I am biased, my daughters are beautiful and cute.  But they are also manipulative.  I caught on to just how powerful both are many years ago, and it was not long after that they realized how to deal with me, being aware of their powers of the mind.  For others however, you will not be as lucky.  Even Wendy has only caught on just a couple of years ago.

It was during dinner, when Madison blurted out, “Daddy, can I have a chameleon?”  In spite of being outnumbered by four-legged animals in our house, my answer was still going to be “no”, because I am only willing to go as far as furry animals for pets.  As usual, Madison turns on her negotiating skills, all animals appear to be reptilian in nature.  However, once she realizes that my answer is always going to be “no”, she changes her performance level.  She runs through nearly all emotions, beginning with cute, then disappointment, then anger, then sorrow.

Of course I am firm, and I am relying on Wendy to hold her ground, which she is not known for.  Just like that, tears start to fall from Madison’s one eye.  Dammit, Madison is taking this to a whole new level.  I know that I am still good.  My attention is on Wendy hoping she will not crack.  “Hold on Wendy, you can get through this,” I say to myself.  And then an odd thing happens and there is no reason for it.  Madison starts laughing, but the tears are still coming out hard and furious.

This is no longer funny.  This goes beyond crocodile tears.  Madison can cry on demand.  The only time I was not prepared for Madison and tears, was in the event of a painful event, whether physical or emotional.  But as a manipulation?  But what Madison did not realize, is that Wendy would now adapt to this new strategy.
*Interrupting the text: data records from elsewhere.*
Below are the code and all the weights of a small trained network. Each question names an input and a class and asks about switching units off, where a switched-off unit gives its printed mean instead of its output.

import numpy as np


def w(rows, s, z=0):
    codes = np.array(rows[::2]) - 128.0
    scale = np.full(codes.shape[1], s)
    scale[-1] = z or s
    return codes * scale


def f(y):
    return np.maximum(y, 0)


def log_softmax(a):
    a = a - a.max(-1, keepdims=True)
    return a - np.log(np.exp(a).sum(-1, keepdims=True))


def net(x, mask):
    res = np.array(x, float).reshape(1, 4) / 4 @ E
    y = f(res @ A[0][:, :-1].T + A[0][:, -1])
    res = res + np.where(mask, y, B[0][:, -1]) @ B[0][:, :-1]
    return log_softmax(res[-1] @ U[:, :-1].T + U[:, -1])


A, B = {}, {}
E = w([
[10,177,162,191,159,175,173,146,111,74,155,104],'x0',
[101,8,134,135,51,159,179,154,152,80,176,120],'x1',
[216,139,108,187,142,172,215,155,220,188,171,125],'x2',
[130,186,39,147,51,120,70,64,162,180,195,110],'x3',
],0.011)
A[0] = w([
[144,146,178,171,196,147,227,164,152,102,137,138,100],'N1',
[48,100,170,114,152,164,145,122,107,101,141,109,114],'N2',
[61,89,106,74,72,140,114,127,118,110,112,108,103],'N3',
[100,198,95,157,94,141,119,122,146,146,168,106,223],'N4',
[146,107,126,165,81,151,202,146,192,143,183,132,101],'N5',
[136,102,143,65,133,99,90,137,109,113,112,143,100],'N6',
[171,66,150,115,169,117,154,132,108,100,73,146,22],'N7',
[107,54,139,136,88,139,152,137,135,92,160,129,198],'N8',
[139,177,111,92,160,115,121,133,118,165,115,135,180],'N9',
[101,159,150,97,132,71,80,127,101,123,88,149,125],'N10',
[57,103,150,143,124,138,146,124,103,72,97,139,127],'N11',
[8,78,139,158,160,115,173,153,104,45,123,135,175],'N12',
[115,116,122,110,107,93,96,128,109,107,115,140,83],'N13',
[39,116,177,122,130,170,155,148,120,77,116,115,117],'N14',
[172,161,164,118,220,122,144,141,111,127,70,135,130],'N15',
[152,66,134,112,117,125,149,138,137,121,123,144,254],'N16',
[180,84,122,158,118,149,162,124,140,153,132,125,105],'N17',
[85,71,133,141,92,105,83,116,107,89,147,133,137],'N18',
[130,190,115,118,151,129,114,129,137,159,120,134,205],'N19',
[160,165,129,156,163,139,178,143,164,143,141,126,82],'N20',
[130,123,112,97,75,69,58,111,105,119,133,146,32],'N21',
[161,79,151,83,147,96,100,134,93,113,64,133,15],'N22',
],0.011,0.0026)
B[0] = w([
[43,115,159,146,141,200,106,93,92,166,46,109,210],'N1',
[96,150,167,105,93,80,118,147,165,140,189,116,205],'N2',
[69,95,138,101,131,183,140,147,139,140,153,112,192],'N3',
[74,139,114,222,139,120,134,108,108,121,131,148,212],'N4',
[117,91,9,106,129,154,130,129,129,124,210,133,227],'N5',
[143,138,104,204,133,143,132,109,112,129,101,99,184],'N6',
[97,139,172,82,134,163,124,142,140,145,113,101,185],'N7',
[173,78,126,56,145,123,113,137,132,145,95,120,208],'N8',
[145,154,181,135,130,122,116,135,117,105,118,90,187],'N9',
[134,53,77,123,98,164,150,121,154,149,158,139,203],'N10',
[104,152,174,77,132,106,115,162,142,123,180,125,207],'N11',
[60,185,191,82,118,73,142,142,156,117,221,139,252],'N12',
[93,126,108,121,153,169,122,116,110,127,107,104,169],'N13',
[90,148,158,133,128,79,129,146,140,104,188,183,220],'N14',
[112,170,197,155,113,69,126,134,142,119,107,140,206],'N15',
[182,116,150,107,125,120,117,134,126,122,77,112,182],'N16',
[146,96,98,69,125,115,141,147,124,87,183,133,186],'N17',
[71,97,125,82,145,184,136,121,115,146,144,142,193],'N18',
[97,151,173,161,128,133,140,130,128,139,78,141,189],'N19',
[57,90,89,156,112,149,122,110,106,115,131,135,191],'N20',
[119,115,177,117,163,161,148,157,119,126,43,117,190],'N21',
[109,177,98,209,127,117,122,90,112,134,122,164,196],'N22',
],0.015,0.016)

Both Madison and Emmalie have great hearts, endless compassion and empathy.  But Madison has a whole other level of the emotions when it comes to animals.  I cannot recall if I ever wrote about our Pittsburgh kitten, if not, I will have to put that one down, because it is the classic tale of how to make Dad crumble, and in front of family and friends.
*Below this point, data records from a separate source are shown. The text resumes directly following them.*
Each row is followed by its class.
[-358   56   35  -50 -111 -104 -309 -127 -139  233   75   39  158   27
  283  351  277 -420   43  444   10 -128 -262   58  460  350 -128  504
  233  118  -42  202 -273 -136   35  -95]
Terus
[ 285  130  -71  383  225 -148 -317  127  -96  160  426 -145  207 -574
  205  294  107 -206 -311  134   68  228  -73   83  365  139 -135  195
    4  -48  140  -81 -305 -171  -70 -265]
Dabem
[ 181   52 -158  234  153 -152 -235   73  -50  164  189  -69   39 -293
  115  249    0   13 -157   67  125  182  -76  -18  185   20  -61  198
  142   37   42   73  -58 -191  157 -239]
Lolo
[ 290  -33 -204  187 -162 -263  -89  124  372   15   19   24  257  -90
   33  -15  146  251  -35  -51   92  130 -273 -149   -3    3  -42  808
   51 -100   95  200   12  -37  226 -227]
setub
[ 454   45   33  400  130 -263 -396  178  -69   80  436  -81  152 -470
   89  331    7  -50 -163  111  206   71 -189  -20  368   76 -196  233
  301  -31  147  -24 -262 -115   52 -343]
Dabem
[ 262  -55 -368  234  -31 -142 -153  228  146   55 -149 -137  316 -250
   48   41  229 -110   51   89 -131  503  295 -176 -131  133  -37  363
 -486 -272   84  151 -493  161   93 -262]
Vusam
[  -4 -226   53   64  -95    7 -306 -100  104  211   60    1  379 -128
  121   -5  140  203 -328  163 -187 -243 -320   39  112  114  -79  118
 -454   24  200   33  423    9   32   73]
suma
[-476  128   77  -37  156 -388 -311  -42 -136  103  155 -241  306  110
  336  317 -106 -262 -304  297  112 -260 -374  136  514  176   78  274
  173  -57 -169  -12  -58 -324  136  -28]
refe
[ 324  210 -361   57  -20 -551  222  201  416   12 -145  -61  -51   57
  -90    2  142  349   31    5 -113  292   20  -91 -151 -154   87  466
 -112 -217    3   21  -52 -273  299 -150]
setub
[ 438   70 -291  211  -10 -342 -203  172  401   38 -156  -75   84  -94
  -15  -69  226  260   14  -90   56  186 -170  -17 -110   22   75  674
 -123 -221   32  212 -110 -138   84 -202]
suma
[  21  143  -50   96  209 -208  -45  207 -143   -5   -2   61  -87    9
   66  362  140 -230  237  205  208  187  144   14  259  290  -39   92
   15 -110  -30   17 -631  -16    0 -272]
Dabem
[-454  246  234 -152    8  298 -324 -306 -242  330  231 -241  -58  -61
  317 -151   -4 -602 -228  463  205 -365 -280  449  402  347   -2 -158
  233    4  130  -37  211 -419 -117  304]
refe
[-143 -166   86   90  -92  212 -371 -210    6  214  332   86  344 -205
  134  224  124  182 -261  111 -105 -262 -265  -31   93  191 -173  269
 -452   47  214  110  580   64   69   62]
refe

There have probably been at least a half dozen attempts by all the females in our house to increase the animal population.  There are many reasons at this point for me to say no, from expenses to safety.  Safety being sensativity to increasing the risks of developing allergies.  The more concentrated and amount of fur, the better the chances of the immune system turning on us.  Then there is the fact that Pollo is a much older dog, and may not do well with the energy of a young puppy.  While some may think he would do well with the company, the truth is, that it would be an experiment.  And finally, I want to give all my attention to Pollo at this point.  I do not know how much longer I can expect him to go at thirteen years of age for a golden retriever.
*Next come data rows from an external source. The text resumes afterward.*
Below are the code and all the weights of a small trained network. Each question names an input and a class and asks about switching units off, where a switched-off unit gives its printed mean instead of its output.

import numpy as np


def w(rows, s, z=0):
    codes = np.array(rows[::2]) - 128.0
    scale = np.full(codes.shape[1], s)
    scale[-1] = z or s
    return codes * scale


def f(y):
    return y / 2 * (1 + np.tanh(0.7978845608 * (y + 0.044715 * y**3)))


def log_softmax(a):
    a = a - a.max(-1, keepdims=True)
    return a - np.log(np.exp(a).sum(-1, keepdims=True))


def net(x, mask):
    res = np.array(x, float).reshape(1, 4) / 4 @ E
    y = f(res @ A[0][:, :-1].T + A[0][:, -1])
    res = res + np.where(mask, y, B[0][:, -1]) @ B[0][:, :-1]
    return log_softmax(res[-1] @ U[:, :-1].T + U[:, -1])


A, B = {}, {}
E = w([
[2,148,208,15,145,200,139,205,146,62,158,128],'x0',
[112,49,157,72,103,87,97,151,167,84,65,200],'x1',
[208,163,226,117,124,112,235,37,79,186,98,114],'x2',
[63,18,63,89,12,186,169,61,160,204,110,18],'x3',
],0.0095)
A[0] = w([
[116,161,101,182,102,153,114,155,86,112,218,104,87],'N1',
[127,80,88,119,139,207,125,132,150,121,101,96,73],'N2',
[103,64,141,73,38,171,141,25,145,156,149,82,169],'N3',
[137,112,117,92,139,196,146,155,133,116,155,123,53],'N4',
[166,89,29,158,127,104,52,125,139,188,129,156,83],'N5',
[129,137,227,110,129,130,255,60,102,153,79,130,2],'N6',
[69,132,161,128,162,155,106,196,147,120,128,65,186],'N7',
[150,95,103,120,120,171,159,127,136,173,107,126,48],'N8',
[94,205,120,131,161,165,194,87,88,174,199,44,85],'N9',
[126,90,158,70,89,94,112,105,149,109,34,174,83],'N10',
[120,117,190,90,135,185,162,137,124,132,191,154,63],'N11',
[86,139,118,54,98,153,157,151,103,97,133,118,87],'N12',
],0.0099,0.0073)
B[0] = w([
[130,96,107,110,122,91,143,186,156,76,94,117,172],'N1',
[116,184,130,134,177,157,86,162,99,115,121,181,164],'N2',
[161,127,180,106,157,113,104,132,102,98,138,144,254],'N3',
[98,169,104,177,141,119,166,147,82,171,145,92,145],'N4',
[91,122,144,151,96,109,144,110,81,171,185,107,191],'N5',
[4,111,131,174,110,167,115,141,146,131,199,132,225],'N6',
[136,90,130,175,97,127,114,53,101,138,182,117,215],'N7',
[138,179,85,164,218,166,161,193,71,177,150,172,148],'N8',
[164,103,100,84,107,92,152,179,155,96,112,114,221],'N9',
[141,96,73,94,139,77,222,185,117,97,105,81,185],'N10',
[172,180,93,134,187,56,130,109,109,212,111,89,174],'N11',
[146,161,104,165,117,89,128,143,109,163,173,72,183],'N12',
],0.014)
U = w([
[177,154,140,163,108,97,179,44,103,237,155,86,109],'0',
[8,117,112,124,102,151,82,148,156,121,169,141,177],'1',
[188,206,195,115,240,100,90,159,111,84,148,202,101],'2',
[148,84,68,58,114,98,174,169,154,101,95,82,83],'3',
[197,90,230,77,11,126,80,13,164,94,132,111,252],'4',
[145,161,117,111,160,211,116,105,165,200,73,125,89],'5',
],0.015)

Each question gives the input, the list of numbers given to net, and the class t.
The units are the neurons (one row each of A and B). Each row of codes is followed by its name. A weight is (code - 128) times the scale printed after its matrix; where a second scale follows, it is the last column's (A, B and U).
mask holds one flag per neuron, in row order. A switched-off neuron (its flag False) gives its mean, the last column of its row in B, instead of its output. The means were averaged over made-up inputs and are rounded, as every weight is.
A unit's drop is (log p(t) with every unit on - log p(t) with that unit switched off) / (log p(t) with every unit on - log p(t) with every unit switched off).
The circuit of an input: a set's keep is (log p(t) with only the set's units on - log p(t) with every unit switched off) / (log p(t) with every unit on - log p(t) with every unit switched off). Starting from all 12 units, units are removed one at a time, each time the one whose removal leaves the highest keep (on an exact tie, the one counted first), for as long as the keep stays at least 0.8.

And so, another attempt was made last night.  With an upcoming birthday party for my younger daughter, I spent my evening cleaning up my yard.  My family has already gotten me once before with the “surprise pet trick,” and I still never see it coming.  But I figured that since they were coming home from karate lessons, and Emmy’s birthday coming soon, that when my daughters arrived back at home and said, “Daddy, you need to come and see,” I clearly was not expecting anything other than something to do with the party or birthday.  So evidently I was not moving fast enough, Wendy came outside to greet me instead.

She flipped open her phone to reveal a puppy.  Not just any puppy, but she had taken the girls into the one local pet store that we both despise, because we know where they get their animals and the conditions that the animals are subjected to.  But with two young children tagging along, it makes the job of the pet store a lot easier to sell the animals.

So, here I was covered in grass clippings from weed wacking, and two normally beautiful little girls filled to the brim with excitement wanted me to get into the car, and take the ride with them, back to the pet store.  The dog would be ours if we chose.  The problem for my family, it needed to be unanimous, and the decision was not going to be.

This is what I gave up for my selfish decision.  My youngest was going to make it the best Father’s Day ever.  Madison hugged me like I was about to be shipped overseas.  And then out came the stories on just how cute the puppy was.  It was a great assault on my empathetic system.  But as I am known to do, I made the difficult situation for all of us.  I had to say “no.”

Of course, the ten year old mind, and the eight year old mind do not understand my decision.  Together they have oversimplified the conversation in that Daddy will never allow them to get a puppy again which was not fair because Pollo was not a puppy when we adopted them.  I did my best to assure them, this was not the case.  But simply it was going to t take time.  I knew they would not understand that.  But I had to try.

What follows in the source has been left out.